GMAT Key Facts

Most of Business School applicants must take the Graduate Management Admissions Test (GMAT).  Beginning in 2009, many business schools started to accept the Graduate Record Exam (GRE) score as well.

The GMAT is a standardized test delivered in English. Unlike academic grades, which have varying significance based on each school’s grading guidelines, the GMAT scores are based on the same standard for all test takers and they help business schools assess the qualification of an individual against a large pool of applicants with diverse personal and professional backgrounds.  The GMAT scores play a significant role in admissions decisions since they are more recent than most academic transcripts of an applicant and they evaluate a person’s verbal, quantitative and writing skills.

The GMAT is a Computer Adaptive Test (CAT) and can be taken at any one of many test centers around the world 5 or 6 days a week.  You may take the GMAT only once every 31 days and no more than five times within any 12-month period.  The retest policy applies even if you cancel your score within that time period. All of your scores and cancellations within the last five years will be reported to the institutions you designate as score recipients.

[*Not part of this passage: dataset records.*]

A small network was shown many inputs. Here are its activations along a few directions, one row for each input.
In each table, some parts of the input vary, and every possible input appears once, in random order.
Descriptions start from the smaller parts, as in this example, which fits no table here: one of 6 places along a line, together with either a single point or one of 11 places along a line or (one of 3 separate values, together with one of 8 places around a ring).
Shared parts are said once, and a part with two or three values counts as separate values.

Other details of the inputs shift rows strongly along two fixed directions, in all tables alike. That doesn't count.

Table:
R1: [-0.99 -1.54 -2.86 -0.45 -0.33 -2.03 -0.83 -1.93 -2.26 -0.61  0.41  1.13
 -2.46 -0.51  0.19  0.06]
R2: [ 0.05  1.21 -0.28  0.05  0.13  1.22  0.99  1.01  0.28  0.25  0.32  0.12
  1.50  0.45 -0.35 -0.29]
R3: [ 0.75  0.76  0.45  1.38 -0.14  0.89  0.47  0.37  0.31 -0.38 -0.31 -0.08
  1.77  0.54 -0.63 -0.15]
R4: [-1.27 -1.46 -2.58  0.60 -0.96 -2.32 -0.23 -1.63 -1.91 -0.38 -0.12  1.43
 -2.64 -0.54  0.92 -0.29]
R5: [ 0.05  0.59  0.64  0.63 -0.28  1.35  0.53  1.26  0.78  0.17 -0.13 -0.46
  0.74  0.82 -0.05 -0.73]
R6: [-0.83 -0.84 -2.63 -0.25 -0.48 -2.64 -0.16 -1.59 -1.96  0.06  0.74  0.90
 -3.03 -0.41  0.89  0.13]
R7: [ 1.09  0.57  0.92  1.27 -0.28  0.92  0.00  0.63  0.61  0.09 -0.31 -0.59
  1.03  0.72 -0.76 -0.21]
R8: [-1.79 -1.00 -1.73 -1.25  1.07 -3.07 -0.53 -1.63 -2.21  0.10 -0.37  0.05
 -2.98 -1.41  0.29  0.89]
R9: [ 0.18  0.77  0.55 -0.52  0.64  1.46  0.47  0.64  0.25 -0.55  0.87 -0.79
  1.20  0.86 -0.24 -0.18]
R10: [-1.04 -1.78 -2.08  0.92 -0.52 -3.02 -0.66 -1.68 -1.61 -0.73  0.31  0.43
 -2.64 -0.49  0.84  0.56]
R11: [ 0.04  0.21  0.65  1.18  0.02  0.86  0.08  1.29  0.84 -0.11 -0.03 -0.90
  1.29  0.66 -0.62 -0.04]
R12: [-0.15  0.30  0.33  1.16  0.06  0.82  0.51  0.95  0.63 -0.55 -0.08 -0.32
  1.97  0.37 -0.44  0.08]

Total GMAT scores range from 200 to 800. About 66% of test takers score between 400 and 600. The Verbal and Quantitative scores range from 0 to 60. For the Verbal section, most people score between 9 and 44. For the Quantitative section, common scores are between 7 and 50. The Verbal and Quantitative scores measure different things and cannot be compared to each other, however, each section's score can be compared across different GMAT tests.

GMAT Test Sections

The GMAT consists of four separately timed sections. The first section consists of an analytical writing task, also known as Analytical Writing Assessment (AWA). The second section is known as the Integrated Reasoning section, which was introduced in early June 2012, in replacement of a second essay originally in the AWA section. The remaining two sections (Quantitative and Verbal) consist of multiple-choice questions delivered in a computer-adaptive format. Questions in these sections are dynamically selected as you take the test to stay commensurate with your ability level. Therefore, your test will be unique. Just one question is shown on the screen at a given time. It is impossible to skip a question or go back to a prior question. Each problem needs to be answered before the next question.

GMAT Sections Comparison

Section # of Quest. Time Allowed Details Score Range Score Interval Official Score Report (within 20 days of test day) Unofficial Score Report (right after the test)
GMAT Essay (AWA) 1 30 min • Analysis of an Argument (30 min., 1 topic) 0 - 6 0.5 Yes No; Scored Separately
GMAT Integrated Reasoning 12 30 min • Multi-Source Reasoning • Table Analysis • Graphics Interpretation • Two-Part Analysis 1 - 8 1 Yes No; Scored Separately
Optional 8 Minute Break
GMAT Quantitative 37 75 min • Problem Solving (23-24 questions) • Data Sufficiency (13-14 questions) 0 - 60 1; scores below 7 and above 50 are very rare Yes Yes
Optional 8 Minute Break
GMAT Verbal 41 75 min • Critical Reasoning (14-15 questions) • Sentence Correction (14-15 quest.) • Reading Comprehension (4 passages, 12-14 questions) 0 - 60 1; scores below 9 and above 44 are very rare Yes Yes
Total 1 AWA; 12 IR; 78 Multiple-choices 4 hours (approx.) N/A 200-800 10; scaled from Verbal and Quantitative sub-scores Yes Yes

Please note that not all of the verbal and quantitative questions are scored. In the Verbal section, approximately 37 of the 41 questions are scored, and in the quantitative section, approximately 33 of the 37 questions are scored. The un-scored questions are there for the purpose of gauging results for future tests. Within the quantitative section, the different types of math questions are intermixed.

An Analysis of an Argument essay will appear in the AWA section.